Using Ristretto to cache objects in Go

Introduction

In my previous article on Greycell, I wrote about caching objects using tags and how it can make cache invalidation easier. I used Redis as a temporary store for our objects that needed to be cached. Although Redis is really good for this, I wanted an embedded key-value store in order to avoid additional dependency of maintaining a Redis server. When I explored further, I came across many embedded key-value store like groupcache, fastcache, burrow cache and Dgraph’s Ristretto. Groupcache is an excellent distributed embedded caching library meant to replace a pool of independent Redis or Memcache nodes. Mailgun’s enhancement to groupcache adds explicit key removal, key expiry and many more helpful features. I’d like to write an article about groupcache in the future, but for now I’ll settle for Ristretto.

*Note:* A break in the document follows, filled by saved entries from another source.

Each point is reached from the start by the listed moves, each made once or not at all, plus a little noise. Is the number of moves made odd or even? Then give how often each move was made.

Moves:
(1): [  8 -19  21 -36]
(2): [41  1 17  5]
(3): [ 12  56  55 -22]
Start: [21  5 29  5]
Points:
[ 45  41 113 -53] -> even (1, 0, 1)
[ 37  60  84 -19] -> odd (0, 0, 1)
[61 -1 47  8] -> odd (0, 1, 0)

Moves:
(1): [  2   1  -1  -4   6   5  10   1   9 -19  -5  -5  10   9]
(2): [ 11  15   3  -8   4  -8  -3 -10  -5  -9 -12   9  -3  -3]
(3): [-14   5  15 -24   2 -15   9 -11 -10  -3 -12  18  16  19]
(4): [ -2   3   0   9   6  -7  -7  10  -3   0 -15   9   0  -3]
(5): [10 -3  1  1 13 -2 -9 -3  7  7  6 -1 -3  8]
(6): [-22   2 -20   4   7   4  11  -7 -14 -12   6  13   9  34]
(7): [-20  -3   2  -5   0   2   0  -1   8   5   8   0  -4  -1]
(8): [-9  3  6  2 17 11  2 -4 -8  2 11 -8  2 -3]
(9): [ -8   1   9 -14  -8  16  -7 -19   4 -13 -15   2  11  36]
(10): [-8  6  0  1 -5  4 -5 13 10 14 18  3 -1 15]
(11): [-11   2   1   9  -6  -5   2  -2  -3 -11   5  -6  -3  16]
Start: [  8  11  -6   5 -11   1   2   6   9   8   4  -2  11   2]
Points:
[-65  18   7 -22  12  12  10 -42 -10 -18  13  18  37 111] -> odd (0, 0, 1, 0, 1, 1, 1, 1, 1, 0, 1)
[-41  26   4 -26  22  25  12 -24   6 -19  12  20  56 121] -> odd (1, 0, 1, 0, 1, 1, 0, 1, 1, 1, 0)
[-56  17  -3 -18  15   3  24 -18 -17  -1  21  23  32  51] -> even (0, 0, 1, 0, 0, 1, 1, 1, 0, 0, 0)

Moves:
(1): [  1   0  -2  -8  19  16   1 -14  -6  -2  21   3  -8  -3  14  -4  -5   4
   6 -16]
(2): [-25   8 -10 -19 -18  -7   5  -4  22   4  18  19  19  16 -24   3  13 -18
   8  -4]
(3): [-17  -8  -4 -29   4  12 -23 -14  -1  -3 -10  31  -8  30   6   3   5   6
 -13 -11]
(4): [-16  10 -12   1  -3   6 -11   4   3  -6   9  21  -6  18   8  -6 -15  10
  21  -7]
(5): [  5  27  22 -21 -26   1  21  11 -16 -11   7  11  24  -4  29 -14   2 -21
  -6   4]
(6): [  8  -1 -13  -9   0  16 -15  -9  -7  17 -16 -11  11   1   3 -10   2 -10
  14  -8]
(7): [ -6  -5  12   3  16  -6  -2   7   7  17   7 -15 -13  17   9  12   3 -15
  -8  -4]
(8): [ -2  -6  -3  18 -13  32  11 -24  15  -8 -21  24  -2 -24  29  27  -1  13
  -7  -1]
(9): [ 10   9   2   5   0 -15 -20   2  21   0   7   3  10   2  15 -18  -2  10
 -13 -15]
(10): [  9   4   3   4   9   8  -6  10  -1  -6  -3  11 -14   1  -9  -4 -15  -2
  14 -11]
(11): [ -4   3  -8   7  13  11   7 -19  -3 -15   4   7   2   0  21 -16  13 -15
 -11  -8]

Ristretto is a high performance, concurrent, memory-bound Go cache. It is contention-proof, scales well and provides consistently high hit-ratios. It is really easy to use with very good documentation and a detailed blog post about it’s architecture and benchmarks.

This article provides a brief implementation of caching objects by tags using Ristretto. Let me first explain the strategy that I’ll use to keep track of tags and the cache keys that are tagged with a specific tag name.

Implementation details

Let’s say we want to tag a cache key with tag name tag1. What we want to do first is to create a set called tag1. We will then add the cache key to be tagged with tag1 to this set. This way, when we want to invalidate a cache key by it’s tag name tag1, we will delete all cache keys that are members of the set tag1.

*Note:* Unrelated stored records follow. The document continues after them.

Rows are points. To make a cloud, some directions were put in groups of two or more. Within a group, all points are equally far from the middle, so they leave a hole (a ring in 2 directions, a hollow ball in 3). The other directions are filled evenly. Then the cloud was stretched, turned, moved and blurred a little. Count the holes, and give their numbers of directions, smallest first.
In the rows, zero is written as 128.

Cloud (14 x 2):
[[149 119]
 [123 220]
 [ 91 122]
 [125  79]
 [160 195]
 [186 124]
 [ 96 214]
 [ 95 162]
 [175 123]
 [151 225]
 [145 179]
 [101 131]
 [123 182]
 [144 173]]
Holes: 0

Cloud, 20 rows:
[[125  93 137]
 [ 99 100  77]
 [ 28 107 138]
 [ 40 116 152]
 [ 80  87  96]
 [166  93 112]
 [ 92  88 105]
 [ 65  88 106]
 [164 115  92]
 [173 194 187]
 [ 53  87  97]
 [149 127 195]
 [121 110 168]
 [110 160 198]
 [ 83 172 101]
 [213 105 114]
 [ 76 109  64]
 [180 101 105]
 [174 161 219]
 [171 103 100]]
Holes: 1 (2)

Cloud:
[[ 39  76 102  97]
 [ 67 106 149 106]
 [104 154  91 111]
 [147 126  79 194]
 [230 140 143 184]
 [206 116 107 191]
 [185 109 175 154]
 [ 57  48  77 155]
 [229 156 123 144]
 [155 192 194 158]
 [ 83 152  84 137]
 [151 134 178 190]
 [134 174 169 118]
 [200  99 103 186]
 [ 62  88 107 172]
 [124  62  54 149]
 [ 62 122  88 121]
 [ 88  45  67 165]
 [125 104  56 144]
 [ 98 114  99 194]
 [ 47  81 122  92]
 [180 150 115 106]
 [100 144  88 189]
 [ 63 102 150 156]
 [ 99 158 113 201]
 [ 96 120 152  98]
 [ 60 109  83 147]
 [106 113 158 189]
 [ 65 117 145 112]
 [108 151  78 120]
 [176  93  88 188]]
Holes: 1 (3)

Cloud, 27 rows:
[[ 91  71 110 170]
 [186 120 182 167]
 [158  49 173 131]
 [168  68  73 152]
 [107 181 198 115]
 [184 105 198 136]
 [115 106 227  82]
 [172 108  92 128]
 [151 153 177  85]
 [117 166 186  83]
 [175 138 205 103]
 [184 107  66 170]
 [150 116 168 182]
 [103 121  68 166]
 [188 128  70 174]
 [170  82 154 181]
 [147 196 122 167]
 [151  29 133 138]
 [159  44  83 147]
 [ 89 115 100 108]
 [ 93  29 138 103]
 [149  79  90 118]
 [120 153 193 154]
 [129 127 124  91]
 [103 161 214  90]
 [ 71  65 164 123]
 [165  55 118 184]]
Holes: 2 (2, 2)

Cloud (48 x 6):
[[ 82 124 188 166 174 143]
 [ 84 208 129 141 165 147]
 [168 139 101  31 142 158]
 [137  69 160  40  92 170]
 [118 160  50  63 174 163]
 [ 70  87 153  24  94 117]
 [146 102 114  32 112 159]
 [ 95  91 185  38  71 162]
 [140 168 135  60 173 108]
 [ 80 191 124 160 149  89]
 [156  87 107  46 151 116]
 [153  20 149 142 156 137]
 [143  55 123 184 174  90]
 [114 163  62 155 130 125]
 [193  90 129 161 136 167]
 [160  79 148 109 204 144]
 [118  66 171 214 141  87]
 [120 146  46  96 158 189]
 [104 164  81 196 162 109]
 [ 88 144 178 172 181 143]
 [ 86  75 104  37 125 111]
 [152  95 131  31 127 138]
 [ 75  98 139  73 106 192]
 [135 152 161 121 208 103]
 [204  81 127 117 141 168]
 [107 144 125 115  77  67]
 [166 144 149  51 166 126]
 [144  88 212 174  75 122]
 [ 63  47  92 144 145 137]
 [203 130  80  99 148  99]
 [202  79 113 130 190 137]
 [114 111 167  28  92 146]
 [104 114  98 193 133 142]
 [164 124 155  73 188 124]
 [120  52 129 109  92 186]
 [144 146 173  54 105 182]
 [161  73 151  98 133 205]
 [114 110 132 136 222 159]
 [ 72 113 188 101 117  44]
 [163  59 163 134 103  61]
 [124  73  89 120 211 113]
 [191 152 159 152 144  68]
 [135 110 239 162 101 137]
 [ 79 125  96 143  92  88]
 [140  57 128 143 141 192]
 [172 152 206 157 174 120]
 [175 132 149 203 182  82]
 [149  83  93 168 208 169]]
Holes: 2 (2, 3)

But unlike Redis, Ristretto is a very simple key-value store. There is no set data structure that the library itself provides. But it should be trivial to create a set data structure in Go using a map. Note that we only want to store strings in the set since cache keys are almost always going to be strings. So let’s create a simple set data structure that accepts strings as it’s members.

// file: ./ds/set.go

package ds

import "sync"

// New StringSet.
func New() *StringSet {
    s := StringSet{
        d: make(map[string]struct{}),
    }
    return &s
}

// We will set the value of the key in the map to this.
var special = struct{}{}

// StringSet struct.
type StringSet struct {
    l sync.RWMutex
    d map[string]struct{}
}

// Add method to add a member to the StringSet.
func (s *StringSet) Add(member string) {
    s.l.Lock()
    defer s.l.Unlock()

    s.d[member] = special
}

// Remove method to remove a member from the StringSet.
func (s *StringSet) Remove(member string) {
    s.l.Lock()
    defer s.l.Unlock()

    delete(s.d, member)
}

// IsMember method to check if a member is present in the StringSet.
func (s *StringSet) IsMember(member string) bool {
    s.l.RLock()
    defer s.l.RUnlock()

    _, found := s.d[member]
    return found
}

// Members method to retrieve all members of the StringSet.
func (s *StringSet) Members() []string {
    s.l.RLock()
    defer s.l.RUnlock()

    keys := make([]string, 0)
    for k := range s.d {
        keys = append(keys, k)
    }
    return keys
}

// Size method to get the cardinality of the StringSet.
func (s *StringSet) Size() int {
    s.l.RLock()
    defer s.l.RUnlock()

    return len(s.d)
}

// Clear method to remove all members from the StringSet.
func (s *StringSet) Clear() {
    s.l.Lock()
    defer s.l.Unlock()

    s.d = make(map[string]struct{})
}

We can use this set data structure like this:

s := ds.New()
s.Add("hello")
s.Add("world")
isMember := s.IsMember("hello") // returns true
members := s.Members() // returns all members of the set.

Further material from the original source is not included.